To evaluate the potential effects of global climate change on wildfire damage in California, the research team combined local weather and fire data, previously validated fire and fire suppression models, and state-of-the-art general circulation models of global climate change.

An abstract of this report, as well as a complete copy in pdf format, can be downloaded from the Web at .>

First responders at a suspected chemical terrorism incident are faced with one overwhelming question: "What are we dealing with?"

To help with the detection of chemical agents, researchers at John Hopkins University's Applied Physics Laboratory in Laurel, Md., have developed and tested a highly sensitive and selective sensor that can detect minute traces of sarin and soman, potentially lethal nerve agents that were used against troops during the Iran-Iraq war and in a terrorist attack on a Tokyo subway.

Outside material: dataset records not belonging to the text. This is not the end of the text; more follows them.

In the rows, zero is written as 128.
One turn moves each row of this set onto another row. After a few examples, where does it send each row asked below?
z80: [129 161 143 124 156 152 127 129 147 142 118 139  98 110 135 134 141]
z136: [120 167 113 115 144 132 150 147 162 133 129 138  95 121 147 137 139]
z744: [136 113 115 143 103 136 168 114 104 143 131 138 137 153 121 103 121]
z116: [130 158 157 146 139 144 108 121 135 135  91 137 103 115 136 129 123]
z932: [129  98 115 134 101 130 169 122 115 138 119 146 143 154 130 105 133]
z521: [138 112 118 147 103 138 165 113 105 140 128 137 140 154 121 103 121]
z597: [117 163 108 135 117 110 144 154 164 120 108 136 101 134 161 134 121]
z996: [112 153 118 153 133 118 156 160 158 103 115 126 118 140 144 162 142]
z42: [128  97 124 135 106 137 160 117 106 143 117 146 141 150 123 104 136]
z646: [121 148 158 161 150 146 127 133 133 117 102 126 119 126 126 157 148]
z865: [108 177 123 130 139 128 133 146 130 143 108 147  85 122 140 131 136]
z898: [130 139 146 165 132 130 136 138 163  98 100 120 132 136 143 161 135]
z151: [146 145 151 137 141 150 121 119 174 121 107 128 118 113 147 137 125]
z561: [136 113 112 145 102 136 170 117 107 141 132 137 138 154 122 104 120]
z526: [138 111 115 148 102 137 168 113 107 139 128 136 141 154 122 104 118]
z182: [132  94 123 136 100 133 162 116 114 138 115 145 147 152 128 104 132]
z787: [140 146 140 151 117 126 121 130 172 112  90 127 117 127 157 134 110]
z411: [125 101 117 131 106 133 167 123 106 145 121 148 139 152 127 105 137]
z275: [104 161 131 148 150 132 146 152 127 123 116 133 105 132 129 158 156]
z618: [139 149 122 128 130 130 143 139 189 114 118 128 115 123 159 140 124]

z561 turns into z526
z597 turns into z787
And these:
z932 turns into z182
z618 turns into z151
z898 turns into z646

One turn moves each row of this set onto another row. After a few examples, where does it send each row asked below?
z553: [128 110  98 100 134 118 117 106 103  94 140 108 122 121 143 141 122 143
 139 129  91 148 113 138 127 120 138 118]
z594: [117 146 141 111 140 146 161 139 118 167 116 123 109 121 131 141 149 110
 132 140 145 116 132 102 134 138 130 141]
z43: [141 123 153 120 163 140 142 151 117 128 125 130 154 126 151 145 148 169
 120 151  98 138 118 108 112 133 142 131]
z904: [148 155 132 147 131 145 135 112 116  90 116 140 146 124 144 128 127 144
 119 133 131 128 161 168 116 141 121 114]
z393: [140 117 137 138 146 131 131 102 148 157 148 109 132 149 111 113 131 151
 108 130 110 135 115 128 147 150  91 133]
z241: [113 133 132 117 130 142  98 121 141 140 138 105 128 163 129 111 123 154
 142 142 157 111 143 108 115 129 107 152]
z444: [134 128 121 122 132 131 129 137 101 105 168 166 130 139 162 120 147 144
 110 115 122 139 121  90 124 150 137 139]
z568: [138 127 113 111 141 115 139 119  94 126 120 135 127 146 152 139 111  93
 101 122 114 112 150 150 123 135  95 116]
z721: [164 125 129 127 120 136 123 130 122 123  95 138 141 151 159 120 122 101
 138 133 149  96 143 155 112 144 111 126]
z548: [164  97 122 133 135 102 146 123 114 141 132 122 162 130 113 123 133 129
  99 142 110 115 104 114 109 127 132 109]
z474: [111 116 141 110 126 123 114 135 152 124 136 109 120 109 126 148 149 117
 137 146 115 154 116 139 159 139 150 132]
z572: [137 162 136 151 123 141 138 126 121 103 114 155 142 120 148 125 137 146
 122 119 139 122 150 161 124 151 110 111]
z205: [107 142 127 110 148 145 138 107  94 119 131 129 131 148 165  99 151 119
 133 138 168 109 121 137 121 115 133 143]
z841: [142 117 117 129 148 134 138 134 103 136 118 168 122 133 151 130 150  96
 115 153 140 122 115  96 134 107 133 107]
z416: [118 151 100 122 124 136 135 128 120 122 113 138 112 106 148 160  99 126
 116 146 104 135 129 135 120 112  94 130]
z523: [138 117  98 111 143 144 123  82 105 121 123 118 143 149 134  90 159 155
 136 127 125 118 146 118 136 145 141 142]
z141: [129 144 101 121 124 136 134 141 112 114 121 144 117 111 163 152  95 142
 121 131 113 134 128 129 104 117  89 118]
z310: [144 118  95 143 126 112 132 115 103 148 141 129 169 139 168  97 124 116
 133 134 138 136 119  91 110 143 142 127]
z302: [129 118 150 138 119 154 119 131 161 132  97 133 131 159 150 104 130 116
 150 138 136 119 108 146 139 148 136 134]
z759: [120 112  88 111 109 115 109 105 106 101 143 117 132 124 129 137 118 137
 147 129  97 139 115 133 130 122 148 123]
z680: [124 131 133 149  94 117  99 136 155 119 128 129 167 116 151 113 145 124
 133 139 144 133 135 138 126 153 145 135]
z320: [113 154 131 106 126 104 127 137  94 124 127 133 149 116 145 137 149 133
 120 123 150 118 112 108 138 149  99 166]
z527: [167 161 115  95 131 116 110 114 134 136 130 138 151 143 124 137 148 156
 146 137 144 136 139 127 149 135 125 152]
z702: [129 120 140 159  92 133 104 142 150 113 129 127 156 115 162 118 128 115
 132 144 142 142 137 130 117 151 130 135]
z91: [166 150 127 135 129 117 133 111 150 131 123 104 135 136 163 122 153 141
 125 145 100 153 100 111 124 126 120 158]
z228: [ 90 108 143 119 131 126 123 123 144 127 119 112 140 161 122 106 117 133
 130 131 101 129 103 135 137 138 161 124]
z247: [153 118  95 115 148 121 117  97 140 149 139 123 110 123 131 126  98 136
 121 159 136 149  98 117 121 146 111 128]
z376: [100 120 134 133 124 130 155 134 138 140 149 130 119 116 150 100 165 118
 123 124 151 110 149 124 141 121 129 152]
z10: [107 112 156 124 121 135 126 135 134 122 137 117 125 110 121 147 144 121
 145 137 122 148 116 151 163 149 147 128]
z60: [130 114 108 117 126 126 143 140 147 153 120 113 128 125 142 105 105 136
 108 157 135 137 119  95 112 133 102 167]
z546: [132 129 120 139 125 154 132 138 110 142 128 147 169 126 152  92 145 130
 133 132 132 130 151 101 116 110 128  93]
z713: [151 128 143 135 176 122 165 119 106 122 113 130 124 143 107 121 138 149
 124 136 133 141 138 118 148 153 126 114]
z921: [100 112 112 106 139 108 119 126 117 132 136 127 126 157 127 135 101 113
 103 127  86 131 136 115 131 126 129 111]
z123: [118  95 113 119 154 100 107  99 127 123 130 107 124 122 120 124 145 153
 142 146 148 103 142 126 137 146 131 152]
z794: [153 150 137 129 146 137 158 112 102 129 107 111 130 121 123 116 125 133
 119 139 124 143 102 115 102 131 112  86]

z241 turns into z205
z10 turns into z702
z474 turns into z680
And these:
z444 turns into z43
z594 turns into z310
z721 turns into z568
z376 turns into z546

One turn moves each row of this set onto another row. After a few examples, where does it send each row asked below?
z723: [132 103 121 136 112  89 134 151 129 125 128 123 118]
z957: [120 162 144 130 150 123 113 121 116 116 160 136 140]
z795: [124 129 143 125 160 129 130  94 113 109 137 136 121]
z726: [119 127 119 122 128 148 129  76 118 129 122 134 131]
z445: [111 122 119 102 123 108 109 166 134 137 135 121 110]
z103: [111 114 118 131 112  86 128 106 130 133 132 124 122]
z873: [134 126 130 129 110  88 103 145 125 129 130 127 100]
z269: [132 123 102 127 130 183 116 141 126 108 134 120 134]
z404: [115 152 115 105 129 161 117 156 127 136 145 129 150]
z491: [133 123 116  85 130 164 121 119 136 128 114 122 136]
z913: [137 128 109 128 127 176 102 106 122 107 125 123 117]
z683: [126 109 126 134 120  94 122 151 119 127 127 130  96]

The researchers developed a polymer that they paint on the tip of an optical fiber, which glows when illuminated by a laser through the fiber. However, in the presence of either of the gases, the polymer glows at a more yellowish wavelength. In practice the device, which reacts within a minute, could be snaked into a suspected bio-chemical scene ahead of rescuers, providing time to don masks.

The sensor was actually designed to detect small traces of sarin and soman in water because of the prevailing fear that these compounds, which are currently leaking from stockpiles of aging weapons in the United States, may be contaminating some water supplies. Of course, there's also concern that terrorists may use such chemicals to try to poison water supplies.

"Our sensor can detect sarin and soman in water at levels as low as 600 parts per quadrillion, which is a million times more sensitive than other devices being used," said George Murray, apl research chemist. Some detection devices can't tell the difference between a chemical agent and a pesticide, which can cause false readings, but the apl sensor detects only the chemical agents it's designed to find.